Here’s another example. When you get dressed, there are some articles of clothing that you must put on before other articles, such as socks before shoes. But there are also some articles for which the order that you don them does not matter, such as socks and a shirt. So we can say that there’s a connection between two articles of clothing if you have to put on one before the other.

Sometimes we need to know more than just that there’s a connection; there’s some quantitative aspect of the connection that’s important. For a road map, we might care not only that a road connects two intersections, but also about the length of the road. For another example, we might want to know, for any pair of world currencies, the exchange rate from one to the other.

Many years ago, mathematicians devised a nice way to model situations with many entities and relationships between pairs of entities: a graph. A graph consists of vertices (singular: vertex) connected by edges. Each edge connects one vertex to some other vertex. A vertex may have edges to zero, one, or many other vertices. Think of each vertex as representing an entity and each edge as a connection.

Here’s a simple graph with 9 vertices and 11 edges:

Each vertex in this particular graph is labeled by a letter, though in general we can label vertices however we like, including with no label at all. Just to take an example, vertex A has two edges: one to vertex C and one to vertex E.

In some situations, we want directed edges, where we care about the edge going from one vertex to another vertex.

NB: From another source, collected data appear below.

In the rows, zero is written as 128.
Rotation paths and how fast each direction turns (degrees per step):
Each turn is a multiple of 5 degrees from 10 to 175, or 0.
Each row of a path follows its step; steps can be skipped.
Path 1:
step 0: [128 135 119 122 122 121 125 127 129 117 124 137 140 131 137 135 135 138
 139 121 127 149 128 147 115 135 135 131 128 126 113 133 131 128 126 118
 129 116 139 138 110 122 120 129 125 141]
step 2: [120 114 138 133 108 134 138 138 120 149 131 135 132 120 135 132 131 145
 119 124 115 141 127 131 131 129 130 120 120 122 131 126 145 124 118 121
 131 129 123 130 117 139 115 129 128 125]
step 3: [129 132 135 138 128 123 139 133 113 124 143 114 130 124 134 123 124 129
 127 113 120 143 128 132 124 128 111 135 120 128 108 123 139 130 118 115
 124 141 136 139 131 127 124 139 113 121]
step 5: [125 122 131 115 136 136 127 140 121 133 126 122 134 127 147 128 109 130
 112 129 122 119 116 128 140 142 136 127 115 126 118 129 142 133 129 115
 129 121 119 134 135 127 134 130 121 145]
step 8: [126 116 124 124 125 136 145 124 132 121 127 134 128 130 143 134 108 123
 151 130 130 137 134 135 135 142 132 132 133 126 121 135 132 125 124 123
 125 110 132 136 114 121 128 113 117 135]
step 10: [128 120 131 141 114 144 126 130 114 133 145 129 128 115 122 124 127 145
 129 126 124 132 140 122 140 130 119 117 123 135 130 139 135 131 118 124
 136 122 140 146 122 114 123 134 125 125]
step 11: [123 126 127 142 118 123 143 115 122 129 130 133 124 140 143 135 120 135
 130 127 111 137 136 143 129 128 113 113 130 135 123 123 135 128 115 111
 141 137 127 134 131 138 132 130 121 131]
step 12: [129 127 113 134 130 116 140 126 128 140 118 126 128 122 139 111 122 127
 133 109 135 124 122 122 129 130 129 122 118 137 118 133 144 142 122 115
 131 133 127 136 125 120 137 130 105 126]
Directions:
[132 128 124 130 131 132 127 131 129 131 122 126 130 128 128 130 127 129
 125 130 129 131 126 127 127 129 131 127 124 126 127 132 125 130 130 130
 129 125 132 128 131 130 130 123 126 129]
90
[130 126 131 133 126 128 131 126 130 131 123 129 126 127 130 125 129 128
 129 129 126 129 129 130 128 126 126 130 129 125 124 129 128 130 123 132
 123 129 125 125 130 128 129 127 126 124]
80
[126 130 129 133 130 131 128 130 125 128 130 129 129 125 124 127 126 127
 130 134 131 126 125 132 127 126 131 126 129 129 129 131 123 133 125 127
 127 130 126 129 127 127 127 131 129 129]
120
[127 129 129 121 127 129 126 127 128 128 128 128 127 128 129 121 129 128
 128 130 128 131 127 130 129 126 129 129 125 128 129 128 132 134 127 130
 125 131 132 135 129 126 130 128 128 129]
155
[125 129 129 124 132 129 123 127 131 127 127 126 130 127 129 128 123 128
 132 130 129 127 125 125 128 129 128 127 131 124 123 129 127 123 126 130
 128 127 126 130 128 128 131 128 132 126]
40
[129 125 128 126 126 127 129 130 125 126 125 132 133 132 129 130 127 128
 129 126 129 131 131 126 127 130 130 127 131 129 130 128 124 131 126 129
 123 127 130 129 128 125 123 127 134 124]
45
[130 127 131 130 132 128 130 127 126 128 126 127 127 132 127 127 124 127
 128 131 126 124 133 127 132 127 128 126 128 131 131 124 128 127 126 130
 129 122 129 133 127 126 129 128 124 128]
20
Path 2:
step 0: [141 154 137 128 128 125 134 132 126 122 128 123 130 113 119 139 136 130
 127 123 135 120 124 112 128 129 130 128 138 143 122 121 124 129 124 135
 141 131 124 127 133 130 136 125 133 130]
step 1: [124 131 125 122 137 140 138 126 126 120 133 131 129 133 131 110 129 132
 126 120 124 143 121 123 141 126 140 120 127 110 135 134 134 129 120 142
 136 125 138 130 127 118 136 125 122 125]
step 3: [134 141 133 124 118 126 134 133 125 136 132 130 116 133 125 129 130 124
 132 137 130 120 123 124 127 138 113 120 122 146 114 124 122 141 124 129
 128 126 124 139 137 133 126 134 144 137]
step 4: [116 132 132 125 133 133 133 120 115 126 127 133 124 117 134 122 138 138
 139 113 124 133 144 114 145 134 127 131 126 128 127 135 132 125 135 147
 130 132 132 127 134 129 125 128 118 126]
step 6: [138 139 125 126 135 135 137 142 152 128 121 138 121 137 127 126 129 118
 130 138 137 116 129 139 126 135 122 131 126 126 117 134 127 131 118 123
 130 123 133 133 123 129 125 138 136 125]
step 8: [131 136 135 130 137 126 129 123 122 124 134 114 128 115 125 130 128 134
 122 129 108 136 125 118 123 127 133 125 133 126 122 120 133 137 121 134
 127 126 123 124 119 110 125 107 120 136]
step 10: [140 134 119 124 116 130 128 121 113 127 140 138 125 142 131 127 121 125
 134 118 138 120 133 138 116 133 123 124 117 137 132 135 134 135 129 134
 134 128 127 130 128 130 135 146 118 120]
step 12: [120 140 135 124 140 123 132 129 126 130 120 124 119 115 131 122 144 128
 129 136 136 128 146 128 133 124 127 146 134 129 135 121 120 122 125 128
 139 136 134 124 135 118 132 118 139 134]
Directions:
[129 129 130 125 128 124 129 128 131 127 130 127 126 129 122 127 125 125
 123 129 126 127 125 126 125 132 131 125 123 129 124 130 125 129 130 130
 127 130 127 130 127 127 128 125 127 126]
140
[127 125 127 130 131 129 126 127 129 127 129 127 126 131 127 126 129 124
 131 129 124 132 130 128 121 127 126 125 132 127 125 124 130 125 130 130
 128 128 131 127 127 131 128 123 126 130]
115
[126 126 129 124 132 130 128 128 128 128 132 128 127 131 129 124 126 131
 128 124 126 122 130 128 127 128 131 128 131 129 130 125 124 126 126 131
 132 128 126 132 129 132 126 131 130 126]
120
Path 3:
step 1: [123 136 125 130 129 123 124 138 133 131 126 126 135 123 128 141 128 122
 134 135 131 135 116 114 132 122 118 116 125 137 131 126 127 144 128 137
 129 130 125 139 124 114 129 147 143 119]
step 2: [136 118 130 129 146 131 127 116 120 129 119 129 124 120 119 136 114 120
 126 142 112 124 127 114 123 124 139 128 129 140 130 129 119 129 124 114
 127 130 132 120 135 125 139 134 132 131]
step 3: [124 118 115 117 121 126 123 129 125 128 147 125 124 127 139 123 110 131
 130 137 119 118 131 124 135 130 134 126 124 134 123 134 126 116 123 134
 138 140 121 130 110 117 127 133 123 127]
step 4: [130 124 125 128 134 145 121 136 126 128 133 124 115 129 122 115 134 111
 122 143 118 143 116 132 125 128 122 123 133 130 126 130 131 135 141 133
 129 131 127 146 127 117 128 124 123 128]
step 5: [141 134 115 137 123 129 130 128 136 135 130 133 127 120 143 135 114 120
 122 133 124 136 127 117 135 116 133 128 128 129 124 117 132 137 129 119
 129 132 116 135 137 133 132 130 139 111]
step 6: [132 125 131 124 132 135 115 105 126 114 132 131 132 127 128 135 119 124
 123 142 129 121 117 119 142 117 127 119 127 132 127 123 139 132 123 132
 138 129 137 120 122 130 134 130 117 132]
step 7: [131 133 110 121 129 130 130 133 110 113 126 132 129 129 134 131 117 115
 124 138 130 124 141 127 129 133 112 124 126 141 135 135 124 124 132 130
 121 133 124 143 118 121 132 136 127 133]
step 8: [127 129 123 126 142 135 115 131 130 125 125 122 118 130 136 116 129 127
 110 139 120 133 127 117 126 131 129 127 118 125 131 121 113 132 122 131
 140 122 134 134 137 118 121 133 138 113]
Directions:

Directed edges work well in the example about getting dressed, where an edge from a vertex for article X to a vertex for article Y indicates that you have to don X before Y. In other situations, such as the graph drawn above, the edges are undirected. Because the friendship relation is symmetric, if we consider a graph in which vertices represent people and an edge between persons X and Y indicates that X and Y are friends, this graph would have undirected edges. A graph with undirected edges is an undirected graph, and a graph with directed edges is a directed graph. We can always emulate an undirected edge between vertices x and y with directed edges from x to y and from y to x.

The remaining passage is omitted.